From the two cell cross-sections in Fig. 1, you can see that MOSFET lateral scaling results in fine patterning, scaling of channel width, smaller die area, and consequently lower RDS(on). The vertical scaling improvement gives a low thermal budget, thin epi-layer, short channel, and shallow trench, resulting in Qg minimization.

Our Generation 3 silicon technology development combines vertical and lateral scaling methods to shorten the channel, lowering the RDS(on), and it implements a shallow junction and trench process that reduces Cgs and Cgd for low RDS(on)×Qg for higher-frequency PWM optimization.

Fig. 2 shows the effect of shallower trench depth on FET gate turn-on characteristics.

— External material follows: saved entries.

Below are the code and all the weights of a small trained network. Each question names an input and a target symbol and asks about switching units off, where a switched-off unit gives its printed mean instead of its output.

import numpy as np


def w(rows, s, z=0):
    codes = np.array(rows[::2]) - 128.0
    scale = np.full(codes.shape[1], s)
    scale[-1] = z or s
    return codes * scale


def norm(h):
    return h / np.sqrt((h * h).mean(-1, keepdims=True) + 1e-5)


def f(y):
    return y / 2 * (1 + np.tanh(0.7978845608 * (y + 0.044715 * y**3)))


def softmax(a):
    e = np.exp(a - a.max(-1, keepdims=True))
    return e / e.sum(-1, keepdims=True)


def log_softmax(a):
    a = a - a.max(-1, keepdims=True)
    return a - np.log(np.exp(a).sum(-1, keepdims=True))


def net(x, mask):
    ids = ['ΓΘΨΩαβεηλ'.index(c) for c in x.split()]
    T = len(ids)
    res = E[ids] + P[:T]
    r = norm(res)
    for j in range(2):
        rows = slice(3 * j, 3 * j + 3)
        q, k, v = (r @ M[0][rows].T for M in (Q, K, V))
        z = softmax(np.where(np.tri(T) > 0, q @ k.T / 3**0.5, -1e9)) @ v
        o = O[0][rows]
        res = res + np.where(mask[j], z, o[:, -1]) @ o[:, :-1]
    y = f(norm(res) @ A[0][:, :-1].T + A[0][:, -1])
    res = res + np.where(mask[2:6], y, B[0][:, -1]) @ B[0][:, :-1]
    return log_softmax(norm(res)[-1] @ U[:, :-1].T + U[:, -1])


Q, K, V, O, A, B = {}, {}, {}, {}, {}, {}
E = w([
[216,129,168],'Γ',
[218,83,130],'Θ',
[178,78,12],'Ψ',
[201,123,164],'Ω',
[171,29,138],'α',
[55,246,119],'β',
[89,199,217],'ε',
[149,49,146],'η',
[79,146,114],'λ',
],0.014)
P = w([
[99,232,238],'0',
[77,227,233],'1',
[146,147,216],'2',
[207,82,146],'3',
[239,81,153],'4',
[248,81,157],'5',
[254,84,170],'6',
],0.0031)
Q[0] = w([
[177,216,154],'h0',
[70,160,111],'h0',
[216,124,55],'h0',
[204,37,237],'h1',
[109,56,51],'h1',
[167,255,175],'h1',
],0.0096)
K[0] = w([
[55,80,178],'h0',
[2,137,98],'h0',
[159,102,122],'h0',
[95,113,12],'h1',
[41,84,252],'h1',
[161,107,165],'h1',
],0.0075)
V[0] = w([
[157,138,110],'h0',
[127,17,238],'h0',
[249,153,206],'h0',
[144,89,49],'h1',
[178,55,175],'h1',
[15,104,255],'h1',
],0.0092)
O[0] = w([
[150,165,22,141],'h0',
[18,48,133,193],'h0',
[132,177,2,254],'h0',
[154,117,138,117],'h1',
[55,48,140,184],'h1',
[122,146,238,102],'h1',
],0.0091,0.0077)
A[0] = w([
[172,60,193,98],'n0',
[91,61,254,178],'n1',
[47,196,88,254],'n2',
[238,11,36,254],'n3',
],0.0074,0.004)
B[0] = w([
[138,129,60,124],'n0',
[253,160,141,148],'n1',
[82,132,158,172],'n2',
[178,130,194,254],'n3',
],0.013,0.011)
U = w([
[147,255,22,48],'Γ',
[133,113,33,143],'Θ',
[171,192,81,117],'Ψ',
[131,186,58,64],'Ω',
[92,40,208,20],'α',
[124,233,146,251],'β',
[106,170,208,188],'ε',
[82,59,244,82],'η',
[198,236,237,172],'λ',
],0.0097,0.0034)

Each question gives the input, a string of symbols that net reads in full, and the target symbol t.
The units are the heads (3 rows each of Q, K, V and O) and the neurons (one row each of A and B). Each row of codes is followed by its name. A weight is (code - 128) times the scale printed after its matrix; where a second scale follows, it is the last column's (O, A, B and U).
mask holds one flag per unit, heads first, then neurons. A switched-off unit (its flag False) gives its mean, the last column of its rows in O or B, instead of its output. The means were averaged over made-up inputs and are rounded, as every weight is.
A unit's drop is (log p(t) with every unit on - log p(t) with that unit switched off) / (log p(t) with every unit on - log p(t) with every unit switched off).
The circuit of an input: a set's keep is (log p(t) with only the set's units on - log p(t) with every unit switched off) / (log p(t) with every unit on - log p(t) with every unit switched off). Starting from all 6 units, units are removed one at a time, each time the one whose removal leaves the highest keep (on an exact tie, the one counted first), for as long as the keep stays at least 0.8.
units of the circuit, in order: the units of the circuit, biggest drop first
most important unit: the unit with the biggest drop
top k neurons: the k neurons with the biggest drops, biggest first
which heads matter: for each layer, one digit per head in row order, 1 if its drop is at least 0.15 and else 0, layers parted by /
drop of u: that unit's drop, to one decimal
input Γ η Ψ, target η: top 2 neurons	[n3; n1]
input α λ η, target λ: most important unit	n1
input Ω α Θ, target α: which heads matter	11
input Ω η Θ, target η: which heads matter	11
input η Ω Ψ, target η: which heads matter	01
input β η η Γ Ω, target η: units of the circuit, in order	[h0; n1]
input Ω η λ λ β λ β, target λ: which heads matter	10
input Θ α Ω, target α: which heads matter	10
input Θ α Θ, target α: units of the circuit, in order	[h0; n3; h1]
input Θ α Γ Ω, target α: units of the circuit, in order	[h0; h1; n3; n1]
input Ψ Γ Ψ Θ η, target Θ: which heads matter	01
input Γ λ ε η, target λ: which heads matter	01
input Ψ Θ η Γ Ω, target Θ: which heads matter	11
input α η Ψ, target α: which heads matter	00
input λ λ Γ Ψ, target λ: units of the circuit, in order	[h1]
input α Θ λ η λ Ω α, target λ: drop of n3	0.6
input Θ Γ Θ Θ, target Θ: drop of h1	0.5
input Θ Θ η β Θ λ, target λ: drop of n0	-0.1
input α Γ η Θ, target η: drop of n1	0.1
input Θ η Γ Γ, target η: most important unit	h1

The Miller capacitance and consequent plateau on the Vgs turn-on is effectively reduced, hence the device will be fully saturated faster than longer-trench-depth silicon.

On paper, it is clear to designers that TrenchFET silicon advances offer significant characteristic improvements, static and dynamic, over today's devices. However, no device, even new-generation silicon, can offer the best parameters in all performance areas. This is where the manufacturer optimizes according to the design, and the designer optimize according to the circuit.

MOSFET Optimization

It's no longer acceptable to compromise dc-dc converter efficiency by selecting an established, standard device. Take the 30V N-channel Si4420DY SO-8 MOSFET, for example. As the Generation 1 device of choice for dc-dc synchronous buck or secondary rectification converters just two years ago, it was an industry leader. The Si4420DY has a maximum on-resistance value of 9mΩ at a Vgs of 10V and typical gate charge of 35nC, which still can be classed as a low figure of merit (FOM) of 315.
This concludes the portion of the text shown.